Hank stifled his laughter just long enough to say, “Oliver, you do realize...” Then he started laughing again. Oliver paced the hotel room a few times, then settled down on the foot of the bed and began to remove his boots while he waited for Hank to collect himself. As Oliver was pulling off his second boot Hank finally said, “Oliver, that’s like asking me for a brief summary of how Ansel Adams influenced landscape photographers, or what Stanley Kubrick had to do with American cinematography. It’s a really big question, Oliver.”
“I know that. Remember that I investigated the possibility of a shard being behind elements of Norse mythology years ago. I encountered Wagner’s works then, but considered them too modern to be worth my time. Now I’m rethinking that assessment.”
“So where should I start?”
“Anything you can give me on Wagner’s source material should be a good start, as well as information related to any particular obsessions of his.”
“Give me a few days. I must get back to my party tonight and I’m in the middle of a delicate Polaroid reconstruction project at the camera shop, but I should have something for you before long,” Hank said.
“Thanks. Just call Amber when you’re done and she’ll come by the shop to pick it up.”
“And you?”
“I’m going to Neuschwanstein castle.”
Oliver disconnected the call and switched to his Twitter app. He selected the secure account that he used for communicating with Amber while out in the field and send her a direct message:
In Germany. Need you to transfer data from Hank to me at some point. New leads on the Norse shard.
It might take Amber some time to reply if she was busy, which was more often the case these days, but Oliver knew he could rely on her to reply. His cousin had grown less involved in his adventures since they had returned together from the jungles of South America. That quest that had been Oliver’s first, and Amber’s only, adventure to recover a relic, and it had had vastly different effects on the two cousins. Amber had returned with the mystery of her parents’ death resolved and a strong impulse to settle down into suburban comfort, while the deadly thrill of the journey had kindled a fiery hunger for exploration in Oliver and set him on his quest to recover the remaining shards. Since then Amber had been both Oliver’s contact in America when he went off on wild adventures across the globe and his touchstone for when a quest showed the potential of going overboard.
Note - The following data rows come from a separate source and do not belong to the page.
In the rows, zero is written as 128.
One turn moves each row of this set onto another row. After a few examples, where does it send each row asked below?
q_248: [134 154 145 136 134 154 103 128 126 124  94  92 134 124 123 150 111 158
  92 117 124 135 116 147 131 114 132 108 134 139 161 113 126 135 150 116]
q_391: [111 144 121 123 135 111 105 125 147 121  98  81 106  89 117 156 112 116
 136 133 153 137 130 120 153 102 121 135 113 135 147 106 168 100 133 128]
q_697: [ 95 118 100 132 128  91  84 132 122 127 121 115 107 141 120 167 113 132
 106 118 130 133 129  91 155 133 111 117  93 131 153  97 163 145 145 152]
q_108: [132 153 130 134 115 145  97 127 119 122 100  85  82 148 117 148 165  58
 122 125 147 133 144 117 129 117 116  84 132 148 158 137 118 115 153 143]
q_209: [134 120 123 126 110 124  90 127 134 124  85 103 137 149 125 151 148  76
 136 112 139 140 130 159 159 134 111  99 142  97 137 139  99 129 140 133]
q_150: [139 159 121 127 113 123 124 114 131 101  98 104  88 128 133 135 167  69
 123 144 149 141 136 119 140 109 136  92 110  98 149 119 129 129 157 144]
q_988: [108 138  93 108 133 133 112 137 103 130 111  97  88 114 128 153 110 116
 145 103 128 124 131 135 126 105 107  97 125 163 161 119 132 117 118  95]
q_829: [107 127 133 136 123 103 114 141 145 139 110 127 141 165 127 152 120 132
 139 127 106 113 146 133 158 109 164 126 123 155 148 104 131 108 129 140]
q_20: [116 122 108 127 132 114 111 157 146 105  72 104 102 132 144 139  99 120
 154 150 139 147 124 129 119 127 126  81 111 154 158 128 178 126 125 120]
q_134: [138  88 127 129 124 102 103 124 121 121 115 111  87 113 119 147 188 126
 124 136 125 146 122 115 150 129 139 117 122 128 159 112 142 120 149 155]
q_695: [134 132 113 147 110 110  93 124 130 126  93  97 125 152 150 142 159  90
 122 107 115 153 110 138 150 137 127  84 117 113 116 130 113 140 159 134]
q_179: [150 121 137 120 107 127 120 144 124 121 108  92 103 149 130 133 151  79
 123 151 158 143 132 127 142 125 129  62 147 120 170 124 134 133 163 131]
q_310: [154 114 100 129 123 142  90 135 101 106 121 106 105 124 134 128 111 123
 117 147 153 154 160 132 117 112 132  70 115 159 176 101 143 109 116 153]
q_549: [ 82 105 132 134 134 122 109 131 131 123  87 151  92 151 119 135 127 126
 120 130 108 140 147 151 157 129 117 120 134 145 149 132 145 109 100 159]
q_274: [126 135 118 137 116 113  83 136 143 108  99 111 126 146 126 148 157  73
 104 126 132 152 139 150 143 150  92 106 124 123 119 137 117 125 170 132]
q_813: [ 85 128 113 100 140 125 102 137 116 129  97 144 106 142 107 139  88 110
 127 121 143 123 152 126 131 137  92 127 124 143 140 103 123 150 127 151]
q_124: [149 109 138 136 110 130 115 130 130  92  87 114 112 160 101 173 145 123
 164 147 137 128 120 133 123 126 139  89 121 155 156 135 112 111 146 157]
q_816: [141 122 121 124 134 136  95 130 131 103 112 111 118 111 141 122 123 104
 116 140 152 144 162 120 119  95 131  90  93 126 173  84 159 101 106 163]
q_164: [113 123 110 140 116 117  96 113 119 122  69 111 129 177 110 156  86 133
 158 122 133 129 133 116 147 133 133 104 117 141 163  89 139 142 126 145]
q_958: [103 106  98 150 123 106  52 116 130 114 129 135 101 146 136 144 138  83
 105 128 125 152 134 129 115 128 125 122 129 131 169  92 150 140 116 142]
q_987: [118 124  97 168  98 134  92 105 113 101 117 129 125 132 127 163  93 125
 122 126 145 152 122 120 132 132 162 107 143 131 151 111 107 130 143 152]
q_49: [ 90 115 153 134 133 155  94 128 143 119 124 133 146 144 127 161  95  86
 118 128 132 130 130 137 114 101 118 101 132 122 144 103 128 146 131 156]
q_732: [125 147 144 119 143 128  61 146 157 136  84 105 104 138 123 142 130 116
 107 131 141 135 111 157 111 105 126 125 110 131 157 131 146 143  99 145]
q_474: [111 133  99 125 134  89 112 120 121  95 140 133 113 155 133 168 124 142
 115 139 107 123 118 132 154 124 116 120 120 154 150 139 132 116 122 156]
q_680: [136 149  94 135 113 112  84 151 136  97  93 133 100 130 129 145 130 143
  93 113 140 138 123 141 114 138 134 112 111 118 185 130 130 120 118 104]
q_286: [118 123 145 104 136 129 127 139 131 111 113 143 100 133 117 135 172  91
 135 121 114 115 143 134 103 115 112 115 112 147 139 102 107 121 144 136]
q_295: [139 141 122 126 124 154  97 129 113 117 130  99 113 115 123 140 108 110
 118 122 156 135 153 120 114  88 130  83  97 156 153  97 125  93 112 165]

q_150 turns into q_108
q_164 turns into q_697
Now these:
q_124 turns into q_134
q_310 turns into q_816
q_695 turns into q_274
q_391 turns into q_988
q_829 turns into q_474
q_49 turns into q_987
q_732 turns into q_248

One turn moves each row of this set onto another row. After a few examples, where does it send each row asked below?
q_236: [141 145 135  81 112 110  98 140 112  99 141 101 149 140  85 160 152 135
 133 142 131]
q_908: [153 106 131 113 142 148 113 144  90 117 122 121 137 162 100 131 165 107
 119 118 127]
q_959: [143 119 113 119 135 109 148 120  90 127 141  82 138 139 120 141 132  93
 144 140 129]
q_86: [108 145 110 100 127 132 129 139 115  96 134 121 149 120  82 138 174 142
 166 149 140]
q_831: [129 143 141  87 132 107  95 149 121 106 144  99 150 156  97 151 162 132
 138 154 138]
q_104: [121 137 107 134 108 103 151 126 115 133 114 102 176 163 118 139 125 141
 154 131 146]
q_482: [134 132  93 116  98 118 151 126 148 123 155  89 163 137 125 146 158 105
 152 141 141]
q_833: [117 121  98 121  83 134 132 102 131 133 162  90 160 138 133 122 157 109
 153 146 152]
q_278: [136 118 113  96  82  93 110 127 117 133 144 119 149 142  89 114 126 139
 135 101 126]
q_494: [132 126 117 154 107 150  75 156 117 105 129 121 166 170  99 134 153 130
 146 117 133]
q_176: [150 128 128 122 102 120 100 108 111 112 143 118 140 164 133 106 144 155
 156  85 132]
q_60: [132 127 123 114 119 156 137 144 122 129 107 130 176 163 108 112 170 136
 138 115 158]
q_527: [116 154 121 115 130 127 130 146 119  97 142 107 155 129 106 133 183 147
 174 152 142]
q_823: [141 111  97 125 103 118 146 118 100 124 141  85 133 130 134 151 139  99
 145 110 123]
q_635: [ 84 115 112  83 112 125 132 131  94 127 160 114 133 139 108 107 151 121
 136 122 126]
q_396: [127 113 101 138 122 165  82 129 112 122 153  76 139 145 112 138 173 107
 139 132 125]
q_976: [122 133  97 122 129 132 107 114 127 119 116 104 140 113 115 121 141 143
 193 142 149]
q_376: [151 133 118 106 105 131 100 115  95 102 118 130 169 163 129 109 157 139
 161  90 134]
q_326: [122 130 134  96  82 108 136 115 121 135 131 120 172 135 110 126 139 118
 150  91 120]
q_213: [116 125 117 101 123 163 105 139 122 114 103 131 170 174 100 116 160 132
 135 106 144]
q_346: [120 132 101 131 102 134 156 121 119 150 117  97 172 148 139 135 135 134
 147 120 142]
q_785: [140 121 132 111 126  98  72 127 126 130 123  86 146 132 113 135 125 129
 150 148 126]
q_941: [146  98 110 113 121 114  84 137 137 120 132  70 122 145 114 135 137 127
 152 147 120]
q_220: [121 130 109 133 120 124 128 125 154 128 135  93 147 117 114 125 137 122
 188 139 112]
q_27: [141 111 107 129 126 127 131 121  88 138 131  88 132 147 132 154 128 106
 128 124 112]
q_801: [118 142  96  98 134 160 121 116 103 102 161 108 119 154 118 105 152 141
 165 112 134]
q_360: [121 165 111 111 117 128 124 150 125 105 140 122 185 142 101 124 170 127
 177 142 123]
q_540: [118 102 101 100 130 150 106 125  86  97 130 104 114 168 131 121 161 137
 155 113 136]
q_799: [155 133 122 103 114 110  75 115 124 121 122  84 139 132 118 143 118 136
 159 135 140]
q_449: [130 118 131  98  77  93 124 129 104 124 153 118 153 140 109 113 143 135
 130  99 125]
q_32: [135 135 113 117 112 124 116 142 157 103 123 136 186 174 108 129 138 123
 146 133 143]
q_662: [103 125 108 108 136 153 107 110 102 116 151 114 120 162 132 100 152 141
 163 108 133]
q_868: [140  98 115 104 126 152  99 143  86 114 122 101 128 138 101 124 158  98
 124 110 117]
q_228: [125 123 115 137  94 117 126 148 142 100 142 128 190 154 113 130 129 111
 145 134 147]
q_950: [150 116 135 110 150 157 111 134  93 122 124  86 135 145  92 116 170 109
 134 128 129]
q_199: [128 133 111 139 126 118 106 124 124 120 120  94 152 106 122 117 146 144
 186 146 129]
q_760: [135 121 109 131 126 157  69 159 113 106 112 116 150 160  96 124 145 122
 142 127 113]
q_782: [155 133 107 124 105 132 102 105 115 112 139 115 139 145 112 100 141 159
 163  88 122]
q_383: [129 118 134 139 105 149  80 147 103  93 138 133 143 168  94 127 142 122
 137 125 117]
q_615: [147 134 112  91 119 118  80 161 108  98 137  99 160 170 101 135 171 132
 141 150 130]
q_492: [121 115 123 121  93 131 127 128 143  95 142 144 177 163 106 108 147 122
 145 141 153]
q_591: [135 118  89 130 113 150 105 143 104 127 144  69 127 123 115 140 166 104
 148 136 112]
q_34: [ 98 128 101  70 110 120 130 138 104 124 165 112 129 152  97 118 136 120
 138 124 138]
q_753: [ 88  99 117  89 109 128 143 124 113 130 143  94 117 140 112 139 144 117
 143 114 122]
q_986: [124 124 110 138  94 153  86 121  92 130 158  79 127 144 120 140 151 109
 146 130 115]
q_493: [120 111  99 121 109 133 134 121 137 118 166  84 163 129 125 133 149  88
 139 149 139]
q_617: [118 139  99 123  99 127 151 115 136 124 123 115 174 166 134 143 141 134
 156 105 149]
q_563: [128 133 130 126 124 151 115 140 118 128  97 106 172 170  90 114 163 157
 143 118 147]

q_60 turns into q_396
q_782 turns into q_799
Now these:
q_635 turns into q_527
q_760 turns into q_823
q_220 turns into q_376
q_986 turns into q_104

Oliver stepped into the cramped bathroom and cranked the shower to full heat, then began undressing. The stitches on his shoulder ached as he pulled his undershirt shirt over his head and, with frustrated glance at the bloodstained fabric, threw it into the trash can beside the bed. Normally he would have been more circumspect about disposing of bloodied, or otherwise suspicious, gear, but both his presence and injury during the attack at the Marby home were on record with the Munich police, so he wasn’t overly concerned about the maids reporting the discovery of a bloody shirt in his room. By the time he finished undressing steam was beginning to billow out of the bathroom. He checked his phone, still no message from Amber, and strode through the steam to wash the aches and filth of the day from his abused body.